Total healthcare expenditures in the USA hit $3.8 trillion in 2019, representing a four times rise in the share of the sector’s GDP (gross domestic product) since 1960. As a result, it compelled efforts to decrease expenditure, with radiology being the main target, as noted by the experts of University Hospitals Cleveland.
Nevertheless, the specialty also recorded a negative compounded annual rate of growth when compared to other Medicare categories in Part B during the period of 10 years. Imaging only accounted for 8% of expenditure in Part B, 1.4% of Medicare outlays, and just 0.05% of national healthcare expenses, researchers elaborated in the Current Problems in Diagnostic Radiology.
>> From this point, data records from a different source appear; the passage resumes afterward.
Each row of a before or after table is a point. The points were changed in one or more steps. Then noise was added and the rows were shuffled. The steps act on how far a point lies along the listed directions, d1 being the first. Name the steps. A step turns or swaps two directions, mirrors them in a line or flattens them onto one, adds a multiple of one to another, or multiplies one. Angles are multiples of 10 degrees, from the lower direction toward the higher: turns from -170 to 170, lines from 10 to 170 but not 90. Use the fewest steps. Two steps may share a direction if one is a turn and the other turns, adds or multiplies; they go together, in the order done. Otherwise the lowest direction goes first.

Directions:
(1): | -54 |  29 |  13 |
(2): |  13 |  43 | -43 |
(3): | -29 | -35 | -44 |
Before, 11 rows:
|  33 | -52 | -27 |
|  95 |  20 |  14 |
| -34 |   0 |  -7 |
| -10 | -44 |  -3 |
|  11 | -27 | -42 |
|  32 | -40 |  13 |
|   2 |  -5 |  12 |
|  41 | -10 | -39 |
|  20 |   7 |  44 |
| -30 | -37 |  -9 |
|  33 |  15 |  30 |
After, 11 rows:
|  24 |  13 |  63 |
|  11 |  15 | -53 |
|   2 |  -9 |  17 |
| -24 | -14 | -11 |
|  70 |  62 |  26 |
| -25 | -59 |   4 |
|   4 | -40 |  27 |
| -35 | -58 | -10 |
|  -4 | -44 | -24 |
|  -6 | -18 | -56 |
|  29 |  23 |  38 |
Steps: multiply d1 by 0.4; multiply d2 by 1.6; multiply d3 by 1.3

Directions:
(1): |  18 |   7 |   6 |  61 |  28 | -55 |
(2): | -24 |  55 |   0 |  -2 |  60 |  28 |
Before (14 x 6):
| -13 |  30 |  10 | -23 |  24 |  60 |
|  -1 | -42 |   7 | -29 | -24 |  10 |
|   3 |  -9 | -15 |  29 |  14 | -34 |
| -12 |  36 | -21 | -26 |  56 |   0 |
| -15 | -55 | -17 | -57 | -45 |  33 |
|  -5 | -41 | -29 | -68 | -77 |  42 |
|  15 |  37 |  11 |  17 |  75 | -30 |
|  22 |   1 |   1 |  77 |  12 | -55 |
| -10 |  26 | -10 | -60 |   7 |  95 |
|   6 |  25 |  -6 |   4 |  -2 | -24 |
|  26 | -46 |  -4 |  22 | -30 | -69 |
|  14 | -44 |  28 | -20 | -88 |  -8 |
|  46 | -56 |  20 |  23 | -26 | -53 |
|   2 |  28 |  26 |  32 |  30 | -39 |
After, 14 rows:
|  14 | -64 | -26 | -34 | -92 |   1 |
|  26 | -44 |  33 |  15 | -75 | -43 |
| -10 |  43 |  26 |  17 |  41 | -18 |
|   8 |  32 |  -1 |  72 |  45 | -38 |
|   4 |  29 |  -7 |   0 |   3 | -18 |
|  -4 |   4 | -14 |  27 |  28 | -26 |
|  42 | -33 |  23 |  48 |   7 | -62 |
|  -9 |  10 |   9 | -37 |  -4 |  65 |
|   9 | -48 |   9 | -14 | -26 |  -8 |
|   2 | -73 | -14 | -32 | -57 |   1 |
|  25 | -23 |  -2 |  44 |   4 | -78 |
| -15 |  27 | -24 | -47 |  40 |  15 |
|   1 |  48 |   9 |  -9 |  77 |   0 |
|   2 |  -9 | -11 | -68 | -35 |  87 |
Steps: turn d1 and d2 by 30 degrees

Keval Parikh, MD, University Hospital Department of Radiology, with colleagues wrote, “These findings are contradictory statements highlighting physicians’ services as well as imaging as significant contributors to the growth of expenses and the other disproportional amount America spends only in healthcare compared to many other countries.” The corresponding author and colleagues also wrote, “Further investigation of all the other components of the national healthcare expenditures besides Part B, like facility fees and out-of-pocket expenses, may also help in clarifying the overall contribution of imaging in NHE.”
During this 10-year research period, payment per service under Part B has declined at a 1.4% compound growth rate annually. Imaging recorded a massive drop at 3.5% among the rest of the categories. Within this segment, nuclear medicine witnessed the greatest drop at 7.4%, MRI/MR angiography at -5.8%, CT/CT at -3.5%, and USG at -3.3%. Likewise, plain film X-ray experienced a positive rate of growth at 0.4%. In total, 5.1 billion services were paid for only in 2019, whereas imaging represented approximately 8% of the volume. CAGR for services remained at 2.1%, and imaging recorded steady growth at 0.5%. Part B expenses totaled $115.6 billion in 2019, with a moderate rate of growth at 0.6%. This was mainly driven by factors like drugs (at 5.9%) and other procedures (at 0.9%), while imaging dropped by 3%.
Despite the figures, the federal government also targeted imaging expenses for cuts on multiple occasions. Parikh and the team sounded concerned about the overall impact of consistent pressure on the pricing of medical imaging.
The authors also stated, “If controlled pricing leads to reduced reimbursements, taking them to unfair and unsustainable levels, it could cause unintended results like physician and service shortages, quality deterioration, rationing, additional fees creation to patients with rising out-of-pocket expenses. In fact, evidence shows that patients commonly pay a coinsurance while undergoing any advanced imaging, both within and out of their network. This might be an early sign of unintended consequences of fees reduction beyond the point of equilibrium for suppliers of those imaging services.”